Why, mercy! Am I to understand that there is a program for electronic devices that allows individuals (I assume only men of desperation and women of ill-repute) to advertise openly for intimate encounters? Well, I never...


Now that I have returned from a debilitating case of the vapors, I feel responsible to inform my gentle readers that Grindr has recently been hacked. (Yes, that's where I get my news.)


I do not profess to be an expert on sexual identity. It is one of the few topics I freely admit knowing nothing about. I don't understand or tolerate extreme rhetoric from either side of the predictably polar issue. Who you have sex with is of no interest to me, provided it's not me or my husband or a minor. That means, if you are so inclined,  you also get to marry the person you have sex with, even though I'm not sure how you would swing it if you can't get knocked up by accident. Like I said, I'm not an expert. 


So normally I wouldn't care, but since you asked, and I'm not above pandering to topical issues, let's talk about sex. The problem I have with sexual identity is that I consider identity to be the most personal element of an individual's life, so I'm reflexively skeptical when anyone tries to describe or categorize identity.
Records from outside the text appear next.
Each row of a before or after table is a point. One or more steps were done to the points. Then noise was added and the rows were shuffled. The steps act on how far a point lies along the listed directions, d1 being the first. What was done? A step turns or swaps two directions, mirrors them in a line or flattens them onto one, adds a multiple of one to another, or multiplies one. Angles are multiples of 10 degrees, from the lower direction toward the higher: turns from -170 to 170, lines from 10 to 170 but not 90. Use the fewest steps. Two steps may share a direction if one is a turn and the other turns, adds or multiplies; they go together, in the order done. Otherwise the lowest direction goes first.
(in the rows, 128 means zero)

Directions:
(1): [158 105]
(2): [151 158]
Before (11 x 2):
[[110 137]
 [146 100]
 [116 147]
 [158 115]
 [121 134]
 [168 103]
 [132 133]
 [135  94]
 [158  81]
 [158 103]
 [151 121]]
After (11 x 2):
[[126  79]
 [128 159]
 [118 149]
 [133 133]
 [132  82]
 [148  76]
 [144  99]
 [136  52]
 [142 109]
 [125 139]
 [140  83]]
Steps: add -0.7 times d1 to d2

Directions:
(1): [132 161 125 104 138 177]
(2): [177 155 118 158 122 121]
Before (8 x 6):
[[108 133 144 115 137 150]
 [112 112 135 124 137 143]
 [126 129 132 108 129 157]
 [121 136 127 142 132 127]
 [145 140 126 131 135 143]
 [175 181 115 140 113 152]
 [134 135 136 111 136 149]
 [100 100 139 141 111  91]]
After (8 x 6):
[[130  80 136 193  95  27]
 [149 163 126 104 134 189]
 [122 141 130 104 140 167]
 [147 172 134 124 139 173]
 [142 158 134 100 141 179]
 [ 83 159 133  57 134 213]
 [147 134 126 144 133 144]
 [114 131 129 138 131 125]]
Steps: multiply d1 by 2.5; multiply d2 by -1

Directions:
(1): [154  98 116 104 168 115 134 129  81]
(2): [137  95 126 136  89 117  91 172 116]
(3): [ 69 108 105 129 155 101 112 131 142]
(4): [155 104 116 187 135 110 130  99 141]
Before (11 x 9):
[[157 152 140 133 121 136 146 105 124]
 [147 152 156 116  75 150 136 153 121]
 [131 149 132 116 117 141 122 141 130]
 [164 124 127 136 128 123 139 126 109]
 [141 146 143 147 103 146 136 104 143]
 [146 140 134 103 129 134 130 133 120]
 [139 145 148 123 110 158 135 126 132]
 [141 145 150 121  98 146 132 147 128]
 [144  98 112 155 159 107 134  93 111]
 [140 137 146 132 135 150 155 107 136]
 [111  93 101 158 166  92 113 118 141]]
After (11 x 9):
[[147 114 134 176  89 126 111 117 145]
 [163 117 131 155  96 120 117 130 120]
 [127 140 136  76 121 134 112 165 112]
 [106 155 132  83 111 142 112 165 122]
 [160 114 148 146 105 146 132 132 128]
 [ 93 136 145  91  97 137 111 179 126]
 [200  75 100 238 161  90 142  51 122]
 [ 76 139 144  71  77 134 103 199 119]
 [159  98 112 166 129 100 123 128 117]
 [117 132 144 107  97 151 112 161 125]
 [171 102 101 223 189  95 154  47 158]]
Steps: turn d2 and d3 by 80 degrees; multiply d4 by 3

Directions:
(1): [178 174 154 149 100 159 127 150 157 138 139 125 108 109]
(2): [143 113  98 166 143 128 166 166 127  92 135 113 100 167]
(3): [152 160 134 162 149  97 100 117  71 100 138 120 143 113]
Before (14 x 14):
[[112 104 130 108 104 160 154 156 180 142 125 118 113 162]
 [167 160 165 131 131 120 126 116 120 133 125 133 124 117]
 [118 139 153  81 123 118 107 107 125 153 133 125 133 110]
 [128 163 163  88 108 158  91  91 150 167 112 141 144  73]
 [151 178 165 130 104 157 124 161 188 154 151 138 108  97]
 [117 119 141 109 102 131 118 122 163 135 118 119 137 117]
 [159 169 163 111 126 115  81 105 134 150 134 156 159  93]
 [102 138 146  70  98 159  94 103 162 192 107 148 154  90]
 [177 192 184 119 110 128  64  89 112 169 148 141 159  42]
 [107  83 107 111 107 197 206 187 206 146 114 115  85 171]
 [152 164 133 162 140 125 111 158  87 113 128 131 122 127]
 [ 97 116 131  95 112 112 128 108 134 130 120 131 140 126]
 [118 127 131 120 102 141 119 121 141 160 126 135 122 131]
 [140 136 166  82  79 152 101 114 176 177 130 134 143  93]]
After (14 x 14):
[[ 81  90 111  81 120 145 129 116 156 162 101 138 143 133]
 [142 139 131 128 149 100 107 116 117 117 129 148 157 130]
 [109 111 128 104 110 130 130 129 159 131 115 117 126 125]
 [ 95 113 131  93 109 113 125 109 131 130 116 130 137 130]
 [111  89 125  89  90 221 209 182 242 175 108 123  84 156]
 [155 137 125 149 156  93 104 106  72 113 149 130 151  99]
 [109 119 135  82 139 110 120 111 111 141 132 119 130 128]
 [102 121 119 101 140 135 124 105 134 132 107 133 130 121]
 [106 104 133  99  94 162 165 160 202 151 121 122 114 163]
 [160 152 148 141 146 104 134 120 101 110 125 127 124 133]
 [110 113 120 124 108 144 133 127 136 153 129 137 115 140]
 [133 140 132 143 131 147 151 172 179 127 147 139 101 135]
 [156 167 130 173 145 121 107 156  78 107 128 125 123 129]
 [113  83 126  91 103 140 137 140 168 146 130 125 133 137]]
Steps: flatten d1 and d2 onto the line at 40 degrees; multiply d3 by 1.3

Directions:
(1): [101 110 105 152 140 163  76 155 157 144 130 157  94 116 141 119 104 125
 133 126 179  96 167 104]
(2): [106 148 143 102  86 167 140 178 142  99 140 129 136 158 170 146  93 164
 132  99 102 115 106 114]
(3): [139 152  85 187 101 138 154  93 141 112 162 100 150 128 150  96 116 120
  84 106 123 127 158 116]
Before (12 x 24):
[[124 107 127 137 136 141 119 141 130 140 132 138 119 134 130 134 127 144
  137 149 122 123 129 125]
 [109 125 140 101 137 135 105 159 130 130 114 145 113 139 130 138 102 143
  153 130 127 127 127 112]
 [146 136 169  70 130 105 186 117 107  98 115 106 160 156 129 138 138 140
  129 143  70 156  68 148]
 [130 147 143  99 109 121 155 143 117 108 124 125 142 153 152 156 126 161
  142 108  78 143 102 144]
 [145  90 146 117 164  90 103 120 111 164 107 149 101 111  94 125 158  98
  159 168 155 137 131 141]
 [159 151 119 153 130  82 184  76 112 102 149  98 167 129 117 117 136 115
   90 120  89 152 103 146]
 [153 138  76 207 154 117 121  87 130 141 150 120 137 114 124  89 136  91
  101 136 193 120 188 125]
 [141 126 106 178 146 108 135  90 136 140 144 121 123 113 105  84 139  96
  112 134 159 125 156 134]
 [149 113 128 167 157  84 128  81 126 150 122 111 121 110  99 107 162 106
  112 152 141 152 148 135]
 [127  90 116 144 168 102 104  89 130 142 105 143 105 100  96 106 161  91
  133 158 164 132 166 134]
 [145 132 145 105 135 105 161 126  95 122 118 126 154 149 112 145 154 140
  121 124 105 137 104 152]
 [148 110 111 142 146 108 119 110 137 142 149 123 121 116 116 112 145  99
  113 126 150 141 151 123]]
After (12 x 24):
[[145 168 114 158  85 123 196 102 138  89 172  92 167 149 142  96 119 132
   90 100  90 140 121 131]
 [130 134 162  80 102 108 172 126 110  93 111 117 148 149 127 148 151 139
  141 131  73 155  91 142]
 [103 111 111 133 145 143  81 156 148 140 120 161  94 128 146 136 109 135
  152 122 158 110 158 127]
 [ 86 101 141  91 145 184  82 193 161 119 115 170 100 146 162 134  82 152
  151 136 163  89 131 105]
 [136 106 134 123 145 125 126 132 121 143 121 133 125 132 121 135 139 135
  143 159 110 132 116 135]
 [152 138 126 122 105 116 165 125 132 108 158 101 156 144 143 127 128 123
  106 102 104 146 119 125]
 [126 107 156  86 171 102  98 138 105 149  91 151 107 125  96 137 132 126
  169 160 133 143 120 132]
 [133 112 207  39 128 105 140 176 102 135 102 144 121 153 118 172 144 143
  188 153  94 145  64 146]
 [110 161  84 188  86 171 148 141 172  80 183 113 147 145 187 106  68 144
   74  76 120 102 140  98]
 [108 118 139 111 130 157 107 184 130 128 123 159 118 151 139 150 115 157
  135 112 148  98 126 121]
 [129 155 149 129  86 126 171 138 140  97 144  94 155 158 158 135 121 157
  107 109  78 149 103 117]
 [174 196  88 197  78 116 219  74 112  85 188  61 205 159 166  97 125 122
   67  94 103 151 140 132]]
Steps: turn d1 and d2 by -130 degrees; multiply d3 by 2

Not only does identity vary among individuals, it can also develop and change through a person's life. (For example, I used to identify as a bossy, opinionated, know-it-all.) Sexual identity is even more useless because social prejudices require that we form a definitive answer to a nebulous question. Hence your fear that enjoying the attention of men is some sort of gateway drug to debauched, bathhouse sex. Of course, it can be, or else Grindr would serve no purpose, but it doesn't have to be. 


School-yard Linnaean theory aside, sex is not a series of steps or categories that determine our future actions.  I'm not going to go on about sexual journeys or continuums because there are much smarter people writing about such topics with a straight face.  I will simply say that sex has many physical, mental and emotional iterations and you should embrace them, as long as you aren't hurting anyone or yourself.  Sex is natural, normal and necessary.


Could you be sexually attracted to the men that message you? Sure, but you could also be flattered by the attention and excited by your perceived decadent dabbling. Enjoy the tingling feeling while it lasts. Cultivate and nourish the excitement, because if you let it die you will have to find something different, until eventually you are sitting in a room learning about latex, bead-filled boom-booms and yawning. This needn't happen if you accept and appreciate sex in all its forms and opportunities. 


Congratulations on finishing your doctorate. That's a whole other problem.


How do I get a good haircut?


This solution to this eternal struggle, like so many others, is almost completely within your control. 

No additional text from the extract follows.